“她是说我,”迪克滑稽地说。
“他承认了,”女士说。“我要搜他的身。”
“好的,”迪克说。“我正等着呢,只是我身上有些很贵重的东西,小心别把我的埃里股票弄丢了。”
乘务员把手插进迪克的口袋,掏出一把生锈的小刀,一个磨损的一分钱硬币,大约五十美分的碎钱,以及那个鼓鼓的钱包,是他从那个急着要赶回波士顿看望生病的家人的骗子那里弄来的。
“夫人,那是您的吗?”乘务员举起那个鼓鼓的钱包问。
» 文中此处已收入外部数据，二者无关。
Below is a small trained network, with its code and all its weights. Each question gives an input and a class and asks what happens when units are switched off, that is, made to give their printed mean instead of their output.

import numpy as np


def w(rows, s, z=0):
    codes = np.array(rows[::2]) - 128.0
    scale = np.full(codes.shape[1], s)
    scale[-1] = z or s
    return codes * scale


def norm(h):
    return h / np.sqrt((h * h).mean(-1, keepdims=True) + 1e-5)


def f(y):
    return np.maximum(y, 0)


def log_softmax(a):
    a = a - a.max(-1, keepdims=True)
    return a - np.log(np.exp(a).sum(-1, keepdims=True))


def net(x, mask):
    res = np.array(x, float).reshape(1, 2) / 4 @ E
    u = 0
    for l in range(3):
        y = f(norm(res) @ A[l][:, :-1].T + A[l][:, -1])
        res = res + np.where(mask[u : u + 16], y, B[l][:, -1]) @ B[l][:, :-1]
        u += 16
    return log_softmax(norm(res)[-1] @ U[:, :-1].T + U[:, -1])


A, B = {}, {}
E = w([
[76,75,119],'x0',
[62,253,160],'x1',
],0.0058)
A[0] = w([
[253,124,123,61],'0.n0',
[140,168,182,152],'0.n1',
[110,102,136,184],'0.n2',
[111,193,36,153],'0.n3',
[175,144,113,152],'0.n4',
[39,148,100,151],'0.n5',
[128,106,92,83],'0.n6',
[128,159,178,82],'0.n7',
[136,163,67,122],'0.n8',
[176,16,127,104],'0.n9',
[11,44,122,167],'0.n10',
[170,123,50,108],'0.n11',
[154,111,153,200],'0.n12',
[70,80,84,3],'0.n13',
[234,184,75,72],'0.n14',
[145,188,175,31],'0.n15',
],0.011,0.0019)
B[0] = w([
[250,176,254,204],'0.n0',
[147,65,5,190],'0.n1',
[90,55,44,160],'0.n2',
[153,26,130,188],'0.n3',
[164,158,122,162],'0.n4',
[148,71,143,207],'0.n5',
[113,107,152,153],'0.n6',
[91,205,140,171],'0.n7',
[79,114,127,149],'0.n8',
[129,118,194,254],'0.n9',
[133,118,45,233],'0.n10',
[94,141,67,170],'0.n11',
[99,128,141,161],'0.n12',
[110,165,129,171],'0.n13',
[165,206,91,194],'0.n14',
[159,131,175,191],'0.n15',
],0.0044,0.0065)
A[1] = w([
[135,31,75,167],'1.n0',
[35,204,148,173],'1.n1',
[208,125,126,208],'1.n2',
[113,83,141,225],'1.n3',
[69,150,189,209],'1.n4',
[176,138,52,175],'1.n5',
[172,99,104,107],'1.n6',
[201,8,154,105],'1.n7',
[99,126,176,131],'1.n8',
[107,44,152,244],'1.n9',
[138,127,204,201],'1.n10',
[77,153,156,3],'1.n11',
[151,170,221,155],'1.n12',
[228,74,164,47],'1.n13',
[121,113,210,167],'1.n14',
[133,177,74,124],'1.n15',
],0.011,0.0021)
B[1] = w([
[166,198,181,255],'1.n0',
[206,54,199,219],'1.n1',
[173,187,151,211],'1.n2',
[171,156,78,192],'1.n3',
[107,25,162,177],'1.n4',
[49,235,162,181],'1.n5',
[104,153,72,172],'1.n6',
[79,127,150,254],'1.n7',
[134,131,26,144],'1.n8',
[153,187,110,232],'1.n9',
[128,171,103,176],'1.n10',
[126,112,86,152],'1.n11',
[2,125,62,209],'1.n12',
[171,55,107,215],'1.n13',
[162,215,118,161],'1.n14',
[121,152,99,170],'1.n15',
],0.0047,0.0062)
A[2] = w([
[18,119,168,177],'2.n0',
[95,245,154,7],'2.n1',
[108,11,97,112],'2.n2',
[106,146,158,149],'2.n3',
[80,102,34,243],'2.n4',
[85,207,190,98],'2.n5',
[185,48,88,39],'2.n6',
[78,138,172,58],'2.n7',
[87,152,137,44],'2.n8',
[159,139,110,213],'2.n9',
[155,171,148,111],'2.n10',
[240,61,217,156],'2.n11',
[182,124,135,101],'2.n12',
[254,123,84,155],'2.n13',
[131,230,174,17],'2.n14',
[201,66,116,36],'2.n15',
],0.0092,0.0017)
B[2] = w([
[162,40,71,160],'2.n0',
[154,91,87,237],'2.n1',
[133,183,33,187],'2.n2',
[111,79,101,148],'2.n3',
[206,230,155,181],'2.n4',
[66,78,118,204],'2.n5',
[99,105,167,178],'2.n6',
[100,85,108,140],'2.n7',
[121,86,123,143],'2.n8',
[9,198,147,184],'2.n9',
[102,103,82,193],'2.n10',
[126,77,78,255],'2.n11',
[131,3,170,171],'2.n12',
[10,150,97,237],'2.n13',
[81,112,147,232],'2.n14',
[139,61,82,182],'2.n15',
],0.0055,0.0059)
U = w([
[120,6,104,250],'0',
[166,253,90,246],'1',
[110,142,105,134],'2',
[142,94,160,6],'3',
[166,43,223,6],'4',
[189,120,174,6],'5',
],0.012,0.0023)

Each question gives the input, the list of numbers given to net, and the class t.
The units are the neurons (one row each of A and B). Each row of codes is followed by its name. A weight is (code - 128) times the scale printed after its matrix; where a second scale follows, it is the last column's (A, B and U).
mask holds one flag per neuron, layer by layer. A switched-off neuron (its flag False) gives its mean, the last column of its row in B, instead of its output. The means were averaged over made-up inputs and are rounded, as every weight is.
A unit's drop is (log p(t) with every unit on - log p(t) with that unit switched off) / (log p(t) with every unit on - log p(t) with every unit switched off).
unit that matters most: the unit with the biggest drop
top k neurons: the k neurons with the biggest drops, biggest first
k most important neurons of layer l: the k neurons of layer l with the biggest drops, biggest first
drop of u: that unit's drop, to one decimal
input [-2,-2], class 2: 2 most important neurons of layer 0 -> [0.n14; 0.n9]
input [7,-2], class 1: unit that matters most -> 0.n10
input [-2,5], class 0: top 2 neurons -> [1.n1; 0.n9]
input [1,-2], class 2: top 2 neurons -> [1.n1; 1.n9]
input [4,-2], class 1: 4 most important neurons of layer 0 -> [0.n10; 0.n0; 0.n2; 0.n15]
input [-7,-6], class 1: top 2 neurons -> [0.n14; 1.n2]
input [2,-2], class 2: top 3 neurons -> [1.n0; 1.n9; 1.n3]
input [1,6], class 0: top 2 neurons -> [1.n1; 0.n0]
input [5,2], class 1: top 3 neurons -> [0.n10; 0.n0; 2.n4]
input [7,8], class 0: 2 most important neurons of layer 1 -> [1.n1; 1.n4]
input [3,-2], class 2: 2 most important neurons of layer 0 -> [0.n9; 0.n1]
input [6,-5], class 1: top 3 neurons -> [0.n0; 1.n1; 0.n10]
input [5,6], class 0: top 2 neurons -> [1.n1; 1.n12]
input [8,1], class 1: unit that matters most -> 2.n4
input [6,-4], class 1: top 3 neurons -> [0.n0; 0.n10; 1.n1]
input [-4,-2], class 1: 2 most important neurons of layer 0 -> [0.n14; 0.n0]
input [4,7], class 0: drop of 1.n1 -> 0.3
input [6,-2], class 1: drop of 0.n10 -> 0.9
input [-4,4], class 0: drop of 2.n5 -> 0.2
input [-1,5], class 0: drop of 1.n1 -> 0.5
input [8,4], class 1: top neuron -> [2.n4]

那个钱包那么鼓,让其他乘客都惊讶不已。
“我觉得你这样的孩子拿着这么大的钱包似乎太大了点,”乘务员说。
“我用它来装我的钱和贵重的票据,”迪克说。
“我猜这不会是您的吧,夫人?”乘务员转身对那位女士说。
“不是,”她不屑地说。“我才不会拿着这么大一个钱包呢!很可能是他偷了别人的呢。”
“你真是个大侦探啊!”迪克说。“也许你还知道这是从哪儿偷来的呢。”
“我不知道,但我的钱可在里面,”女士尖声说。“乘务员,你可以打开钱包看看吗?”
“别弄坏了里面贵重的票据,”迪克假装紧张地说。
钱包里的东西让大家忍俊不禁。
“里面好象没什么钱啊!”乘务员拿出一卷剪成钱币大小的皱巴巴的纸巾说。
“当然了,”迪克说。“我没告诉你钱包里都是些只对它的主人有用的票据吗?如果这位女士想借去用的话,我很乐意借给她。”
“那我的钱呢?”那位女士有点尴尬地说。“他们两个小混蛋中肯定有一个把它扔出去了。”
“您最好再看看您的口袋,”对面那位先生说。“我看这两个孩子都跟这事无关。他们都不像是会偷东西的人。”
“谢谢您这么说,先生,”弗兰克说。
那位女士照做了,当她把手再伸到口袋里时,拿出了一个小钱包。她几乎不知道是该高兴还是伤心,这样一来让她处于非常难堪的地步。她如此小题大做,还不答应其他乘客开车的要求,耽搁了大家这么久,这一切到头来却是在无事生非。
“这就是你以为丢了的那个钱包吧!”乘务员问。
“是的,”她很不解地说。
“那你让我等了这么久结果什么事都没有?”他厉声说。“希望你下次做这种事前先确认一下。我浪费了五分钟,都要晚点了。”
“我也没办法,”她没好气地回答说。“我不知道它就在口袋里。”
“我觉得您应该向那两个被你冤枉的小孩道个歉。”对面的先生说。
“我不向任何人道歉,”这个坏脾气的女士说道。“尤其是向他们这样的狂妄的小子。”
“谢谢,夫人。”迪克讽刺地说。“您真诚的道歉被接受了。这一切并非毫无结果。只不过我不想把我钱包里贵重的东西给大家看,怕引起周围一些穷朋友的嫉妒。”
“你真是个角色!”刚说话的那位先生微笑着说。
“一个坏角色!”那位女士咕哝说。
很明显在场的人都同情两个被冤枉的孩子,而不是那位女士,另一方面迪克滑稽的说笑也让大家觉得有趣。
马车已经到了第五十九大街,即公园南面了,我们的主人公和他的朋友就在这里下了车。
“你最好防着点小偷,小伙子,”乘务员笑着说。“你的那个大钱包可能会很诱人呢!”
“唔,的确是的!”迪克说。“这就是有钱人不幸的地方。我和阿斯特都因为害怕有夜盗入室而睡不着觉呢!有时我想把所有的钱都捐给孤儿院,然后吃红利。我想这样还可以赚钱呢!”
迪克说这话时,车子已经开走了。孩子们拐到第五十九大街后继续往前走,那儿离中央公园还有两个街区。